I doubt if I would have taken the time of the Chamber to take part in this debate had not the Home Secretary, in his much publicised "woolly liberal" speech last week, called in aid my action on the 1967 Criminal Justice Bill--a long time ago now--to bring in majority verdicts in criminal trials.
I suppose I should be flattered by the attempt of the Home Secretary to enlist me, because I thought that previously he had regarded me as the epitome of a woolly Hampstead liberal, even though I have never inhabited those salubrious heights and have never been particularly addicted to woolly clothing. However, I am proud to be a liberal, with both a small "l" and a capital "L".

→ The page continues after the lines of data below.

[[ 25.2  26.7  58.7  48.0]
 [ 79.4 -18.8 -26.2   5.4]]
->
[[ 26.7  58.7  48.0  25.2]
 [-18.8 -26.2   5.4  79.4]]

[[-22.1  -7.9   7.8 -20.0   7.1  10.3  -8.9  16.4 -21.9   6.8]
 [-27.1  21.8 -11.0   3.2   4.8   9.8 -28.4  -3.9  -3.2  -7.7]
 [  1.3   6.7  -8.2 -25.5   9.4  13.2  16.8 -11.8 -33.4 -33.7]
 [ 12.3 -14.9 -30.4 -23.4  -6.2  23.9   8.5  -9.6 -18.6 -23.3]
 [ -2.4  -0.3 -30.7  11.9   0.9  -7.1   6.1 -15.8   1.9  -9.7]
 [-13.7  60.2 -24.7   0.3  13.7  -8.4  54.0 -34.6  40.1  84.8]
 [ -7.0  -1.2  -0.5   7.0 -15.7 -16.7   0.7  15.4 -14.7   2.8]
 [ -6.4  -4.6   9.7 -14.5  -5.2  -5.6   4.7   0.2  10.5  22.7]]
->
[[ -7.9   7.8 -20.0   7.1  10.3  -8.9  16.4 -21.9   6.8 -22.1]
 [ 21.8 -11.0   3.2   4.8   9.8 -28.4  -3.9  -3.2  -7.7 -27.1]
 [  6.7  -8.2 -25.5   9.4  13.2  16.8 -11.8 -33.4 -33.7   1.3]
 [-14.9 -30.4 -23.4  -6.2  23.9   8.5  -9.6 -18.6 -23.3  12.3]
 [ -0.3 -30.7  11.9   0.9  -7.1   6.1 -15.8   1.9  -9.7  -2.4]
 [ 60.2 -24.7   0.3  13.7  -8.4  54.0 -34.6  40.1  84.8 -13.7]
 [ -1.2  -0.5   7.0 -15.7 -16.7   0.7  15.4 -14.7   2.8  -7.0]
 [ -4.6   9.7 -14.5  -5.2  -5.6   4.7   0.2  10.5  22.7  -6.4]]

[[ 24.3 -16.7  -1.7  15.9 -23.8]
 [-19.1   4.0   2.6 -38.7   9.5]
 [-32.2 -30.8 -10.2  -8.7   3.1]
 [-38.5  19.0  14.6 -21.7   3.7]
 [ 11.7 -39.2 -16.5  38.8  -1.0]
 [-11.1 -79.0  32.6  36.3 -37.9]
 [-46.8  16.6   9.1 -24.6   7.1]
 [ 46.4  58.2  12.1  -3.4   2.3]]
->
[[-16.7  -1.7  15.9 -23.8  24.3]
 [  4.0   2.6 -38.7   9.5 -19.1]
 [-30.8 -10.2  -8.7   3.1 -32.2]
 [ 19.0  14.6 -21.7   3.7 -38.5]
 [-39.2 -16.5  38.8  -1.0  11.7]
 [-79.0  32.6  36.3 -37.9 -11.1]
 [ 16.6   9.1 -24.6   7.1 -46.8]
 [ 58.2  12.1  -3.4   2.3  46.4]]

[[ 34.8 -39.8 -11.9  29.8 -17.9   3.7]
 [-17.9  23.6   7.9   0.7  25.3 -15.9]
 [ 35.9 -37.6  -7.7  29.1 -26.6  10.8]
 [ 50.1 -68.6 -20.2  40.7 -37.7  11.6]
 [-22.3  28.0   7.8 -26.1  24.6  -0.7]
 [-50.9  55.1  20.1 -42.6  29.1  -9.9]
 [ 11.6 -22.8  -3.7   2.0 -14.1   4.6]
 [ 47.6 -61.2 -23.8  34.9 -37.6  14.8]
 [ 46.5 -61.0 -16.8  28.6 -33.5  19.7]
 [  5.3 -12.9   1.6   2.1 -10.7   9.9]
 [-37.3  48.9  16.5 -25.7  24.2 -12.0]
 [ 28.0 -41.4  -3.5  20.0 -19.1   6.9]]
->
[[-39.8 -11.9  29.8 -17.9   3.7  34.8]
 [ 23.6   7.9   0.7  25.3 -15.9 -17.9]
 [-37.6  -7.7  29.1 -26.6  10.8  35.9]
 [-68.6 -20.2  40.7 -37.7  11.6  50.1]
 [ 28.0   7.8 -26.1  24.6  -0.7 -22.3]
 [ 55.1  20.1 -42.6  29.1  -9.9 -50.9]
 [-22.8  -3.7   2.0 -14.1   4.6  11.6]
 [-61.2 -23.8  34.9 -37.6  14.8  47.6]
 [-61.0 -16.8  28.6 -33.5  19.7  46.5]
 [-12.9   1.6   2.1 -10.7   9.9   5.3]
 [ 48.9  16.5 -25.7  24.2 -12.0 -37.3]
 [-41.4  -3.5  20.0 -19.1   6.9  28.0]]

[[-30.2  -2.2  26.6 -15.8  29.9  -5.9 -24.7  16.1 -33.6  29.7  17.0 -47.3]
 [ 13.6  17.5  32.2  -9.2 -42.0 -15.0 -47.0  35.8   4.1 -67.4  38.2 -37.2]
 [  5.9  -1.7  24.8   1.0  32.9   6.7   2.4   1.2  -5.2  -3.1  10.5 -30.8]]
->
[[ -2.2  26.6 -15.8  29.9  -5.9 -24.7  16.1 -33.6  29.7  17.0 -47.3 -30.2]
 [ 17.5  32.2  -9.2 -42.0 -15.0 -47.0  35.8   4.1 -67.4  38.2 -37.2  13.6]
 [ -1.7  24.8   1.0  32.9   6.7   2.4   1.2  -5.2  -3.1  10.5 -30.8   5.9]]

[[31.2 60.3 18.3  0.8  0.3  3.0]
 [29.1 62.1 21.0  1.6  0.0  1.6]
 [ 1.3  0.2  1.7 25.8 62.5 22.6]
 [-0.1  0.0  3.9 36.3 57.3 13.6]
 [43.0 54.5 10.6  0.7  0.8  5.4]
 [ 0.3  0.9 18.3 60.3 33.2  2.7]
 [ 3.1 37.4 59.1 15.3  0.2  0.6]
 [-0.2  1.3 26.5 61.3 21.1  1.4]
 [60.0 18.6  1.4 -1.3  2.7 33.1]
 [15.8 59.0 34.8  2.7  0.9 -0.4]
 [46.8 50.8  9.2 -0.2  0.0  6.2]]
->
[[60.3 18.3  0.8  0.3  3.0 31.2]
 [62.1 21.0  1.6  0.0  1.6 29.1]
 [ 0.2  1.7 25.8 62.5 22.6  1.3]
 [ 0.0  3.9 36.3 57.3 13.6 -0.1]
 [54.5 10.6  0.7  0.8  5.4 43.0]
 [ 0.9 18.3 60.3 33.2  2.7  0.3]
 [37.4 59.1 15.3  0.2  0.6  3.1]
 [ 1.3 26.5 61.3 21.1  1.4 -0.2]
 [18.6  1.4 -1.3  2.7 33.1 60.0]
 [59.0 34.8  2.7  0.9 -0.4 15.8]
 [50.8  9.2 -0.2  0.0  6.2 46.8]]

I am, however, afraid that I cannot allow the Home Secretary to claim my endorsement for this ill-conceived little Bill, so directly contrary to everything that he and his spokesmen said in opposition.
The 1967 Act brought in the change to majority verdicts--to 11 to one or at least 10 to two--without removing anyone's right to trial by jury. It was designed to meet a specific evil for which convincing evidence was accumulating. That evidence showed that in major criminal trials--in particular, but not exclusively, in London--a practice was building up of successfully either corrupting or intimidating one or occasionally two of the most vulnerable or amenable jurors. That resulted in a number of notorious frustrations of justice.
Nor, if I may say so, does this fit in with my general approach to crime during my two periods as Home Secretary. That approach was, and still is, that a strong likelihood of detection and conviction is a better deterrent than the theoretical piling up of horrific punishments.
Even then I did not propose the change without a good deal of careful consultation with those whom I thought had both keen liberal consciences and a closer knowledge of the functioning of the courts than I had myself. I had the firm support of one of the most liberal Lord Chancellors who has ever sat upon the Woolsack, Lord Gardiner. I also consulted my noble friend Lord Hutchinson of Lullington, not then a Member of your Lordships' House, but strongly emerging as the leading defence lawyer in the country. I also tested out the proposition on Mr Michael Foot--to get another angle, as it were. My noble friend Lord Hutchinson was, on balance, in favour. Mr Foot took no strong objection. Perhaps as a result of that careful presentation of the case and those consultations, when the proposal came to be voted upon in your Lordships' House, no more than eight Peers voted against.
The Home Secretary cannot, alas, now consult Lord Gardiner. Indeed, Mr Michael Foot has had other sad preoccupations recently. But if he were able to convert my noble friend Lord Hutchinson of Lullington, if he were able to achieve a position--let us not set it at eight or even 18--where only 80 Members of your Lordships' House were disposed to vote against him, I might consider giving him the benefit of the doubt; but until then, not.
I utterly reject the view that this proposal is in any way the equivalent of my majority verdicts proposal. There is another difference. The Home Secretary called in aid, in a way that I think was intended to be friendly, my willingness to risk for majority verdicts a mounting liberal reputation, as it was put, as Home Secretary. I must say to the Home Secretary, I hope with equal friendliness, that I do not think he is in equal danger. He has not as yet much of a liberal reputation to lose. But there must always be hope for the future. If he will accept the defeat of this measure--if that is the wish of your Lordships--with a good grace, if he will be less grudging on freedom of information, and if he will take less of a knee-jerk Daily Mail attitude to the whole complex question of crime and punishment, then maybe, by the end of this Parliament, his reputation for humane sagacity might begin to gleam a little more brightly.